Le joueur se retrouve tour à tour dans la peau de 4 personnages : Un enquêteur du F.B.I. (Norman Jayden), le père de la dernière victime (Ethan Mars), une journaliste (Madison Paige) et un détective privé (Scott Shelby).

 Il n’en fallait pas davantage pour séduire la passionnée d’affaires criminelles que je suis, d’autant que le jeu a été écrit par David Cage que je connaissais déjà au travers du jeu Fahrenheit que j’ai adoré. Heavy Rain en reprend d’ailleurs les codes au point que les 2 jeux sont similaires sur bien des points, notamment au niveau de la narration et d’une mise en scène soignée.
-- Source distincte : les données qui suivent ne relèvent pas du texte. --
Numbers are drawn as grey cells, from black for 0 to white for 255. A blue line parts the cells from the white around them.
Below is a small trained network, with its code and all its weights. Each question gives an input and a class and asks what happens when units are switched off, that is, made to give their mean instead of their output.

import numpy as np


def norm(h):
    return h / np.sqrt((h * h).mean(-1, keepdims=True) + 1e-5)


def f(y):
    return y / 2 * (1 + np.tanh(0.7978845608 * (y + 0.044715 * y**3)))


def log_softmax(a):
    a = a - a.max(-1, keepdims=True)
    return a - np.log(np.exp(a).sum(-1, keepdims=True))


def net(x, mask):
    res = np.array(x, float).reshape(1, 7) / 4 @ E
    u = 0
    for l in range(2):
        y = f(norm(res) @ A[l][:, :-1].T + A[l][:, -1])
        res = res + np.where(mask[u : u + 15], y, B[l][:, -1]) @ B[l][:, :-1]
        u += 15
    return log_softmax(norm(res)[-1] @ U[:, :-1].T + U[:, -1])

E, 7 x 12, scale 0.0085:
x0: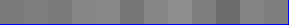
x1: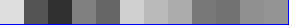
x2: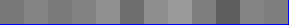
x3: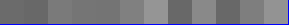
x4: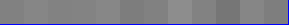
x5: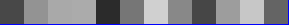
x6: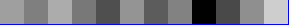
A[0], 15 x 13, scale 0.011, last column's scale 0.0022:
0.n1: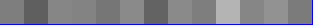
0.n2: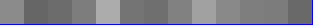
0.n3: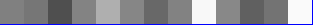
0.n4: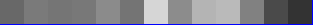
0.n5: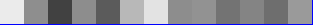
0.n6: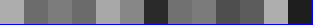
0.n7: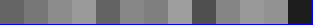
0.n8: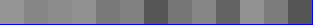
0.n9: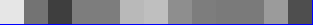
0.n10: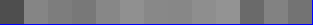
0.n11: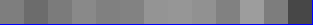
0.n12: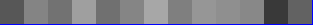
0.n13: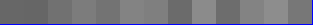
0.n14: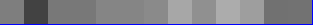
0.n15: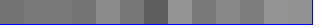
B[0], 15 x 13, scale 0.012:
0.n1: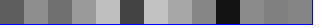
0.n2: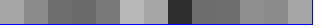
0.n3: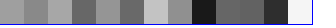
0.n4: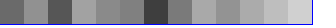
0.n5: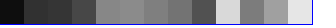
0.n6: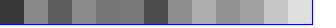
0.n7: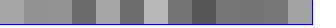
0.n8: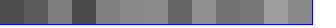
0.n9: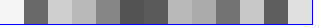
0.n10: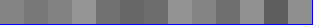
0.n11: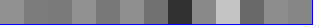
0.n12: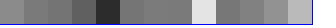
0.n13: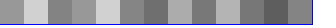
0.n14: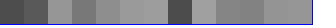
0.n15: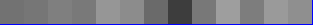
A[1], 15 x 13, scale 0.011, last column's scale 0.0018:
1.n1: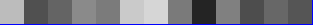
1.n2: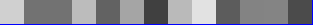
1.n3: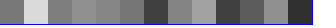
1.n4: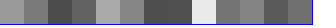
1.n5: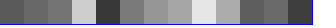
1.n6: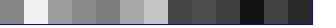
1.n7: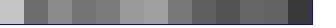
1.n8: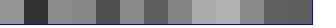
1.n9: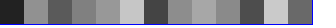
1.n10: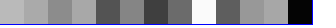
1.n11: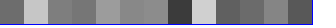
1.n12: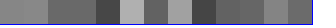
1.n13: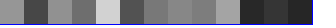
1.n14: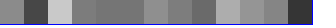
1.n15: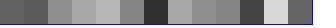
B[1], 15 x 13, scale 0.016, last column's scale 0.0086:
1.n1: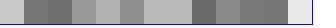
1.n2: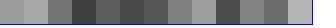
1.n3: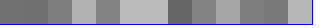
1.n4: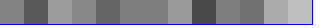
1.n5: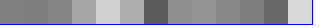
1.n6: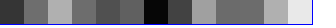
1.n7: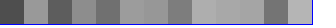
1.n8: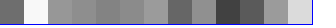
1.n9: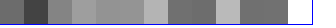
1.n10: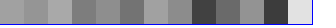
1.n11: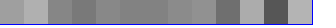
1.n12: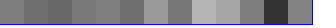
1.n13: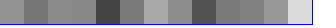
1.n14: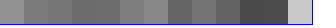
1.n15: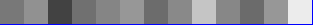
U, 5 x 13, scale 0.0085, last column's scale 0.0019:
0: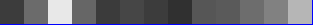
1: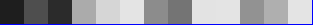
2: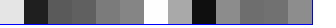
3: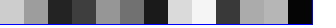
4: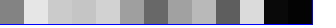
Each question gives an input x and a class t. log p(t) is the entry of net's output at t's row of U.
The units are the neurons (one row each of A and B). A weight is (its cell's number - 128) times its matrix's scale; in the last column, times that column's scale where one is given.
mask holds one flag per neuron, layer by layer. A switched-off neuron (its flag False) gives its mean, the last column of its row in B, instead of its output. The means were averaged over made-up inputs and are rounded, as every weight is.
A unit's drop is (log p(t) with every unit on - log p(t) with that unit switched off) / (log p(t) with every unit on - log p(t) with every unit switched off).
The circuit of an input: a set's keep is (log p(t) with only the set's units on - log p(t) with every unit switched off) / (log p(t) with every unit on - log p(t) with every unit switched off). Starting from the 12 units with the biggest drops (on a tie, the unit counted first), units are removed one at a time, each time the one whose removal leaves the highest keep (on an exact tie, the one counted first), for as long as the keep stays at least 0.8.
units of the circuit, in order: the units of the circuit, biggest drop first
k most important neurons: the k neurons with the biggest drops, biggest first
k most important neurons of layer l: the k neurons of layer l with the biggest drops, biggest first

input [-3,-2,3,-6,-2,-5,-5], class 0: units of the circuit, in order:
1.n6, 0.n3
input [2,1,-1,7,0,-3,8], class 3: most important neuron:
0.n5
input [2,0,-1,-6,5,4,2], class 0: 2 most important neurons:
1.n6, 0.n5
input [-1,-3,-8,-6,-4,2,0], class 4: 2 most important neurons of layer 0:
0.n3, 0.n5
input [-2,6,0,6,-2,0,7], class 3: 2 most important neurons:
0.n3, 0.n9
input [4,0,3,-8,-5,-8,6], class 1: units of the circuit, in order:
0.n6, 1.n9
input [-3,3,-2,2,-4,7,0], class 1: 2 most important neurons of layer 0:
0.n3, 0.n5
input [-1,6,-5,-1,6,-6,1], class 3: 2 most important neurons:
0.n9, 0.n6
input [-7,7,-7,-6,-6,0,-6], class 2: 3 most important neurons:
0.n3, 0.n6, 0.n5
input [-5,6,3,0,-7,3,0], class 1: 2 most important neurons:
0.n5, 0.n3
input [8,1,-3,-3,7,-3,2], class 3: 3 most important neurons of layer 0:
0.n9, 0.n5, 0.n6
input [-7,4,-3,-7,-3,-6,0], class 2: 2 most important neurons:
0.n3, 0.n4
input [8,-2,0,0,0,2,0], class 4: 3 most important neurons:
0.n3, 0.n5, 0.n9
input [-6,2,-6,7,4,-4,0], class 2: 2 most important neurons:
0.n3, 0.n4
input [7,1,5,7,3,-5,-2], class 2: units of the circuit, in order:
0.n3
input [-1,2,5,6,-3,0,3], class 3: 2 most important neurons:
0.n3, 0.n9
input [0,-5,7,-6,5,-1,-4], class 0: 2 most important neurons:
0.n3, 1.n6
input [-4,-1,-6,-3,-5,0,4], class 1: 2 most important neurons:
0.n9, 0.n3
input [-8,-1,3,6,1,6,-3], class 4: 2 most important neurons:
0.n5, 1.n10
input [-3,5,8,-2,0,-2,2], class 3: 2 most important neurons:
0.n9, 0.n5
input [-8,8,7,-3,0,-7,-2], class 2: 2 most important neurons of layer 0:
0.n3, 0.n5
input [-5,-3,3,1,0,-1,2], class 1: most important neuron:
0.n9

Heavy Rain réunit tous les ingrédients d’un bon jeu, dont on se souvient, mêlant thriller interactif et jeu vidéo. Il alterne entre les phases d’exploration, de dialogues, d’action et les cinématiques à la manière d’un film, ce qui fait que l’on ne s’ennuie pas une seconde, même pendant les scènes de vie quotidienne que nous sommes amenés à “vivre”.

Ce sont également ces scènes banales qui font la force de ce type de jeux, nous permettant de nous identifier parfaitement aux personnages en connaissant leurs pensées les plus intimes et en pénétrant leur foyer. Le Gameplay a d’ailleurs parfaitement intégré cet élément en affectant les pensées des quatre personnages à un bouton de la manette. Ainsi, le joueur peut à tout moment connaître leur état d’esprit.

Ces pensées, en plus de nous en apprendre plus sur les personnages, nous aident à anticiper nos actions et à mesurer les conséquences de nos décisions au sein du jeu. A la manière d’un “livre dont vous êtes le héros”, chacune d’elle influera sur la suite de l’histoire et la résolution de l’enquête.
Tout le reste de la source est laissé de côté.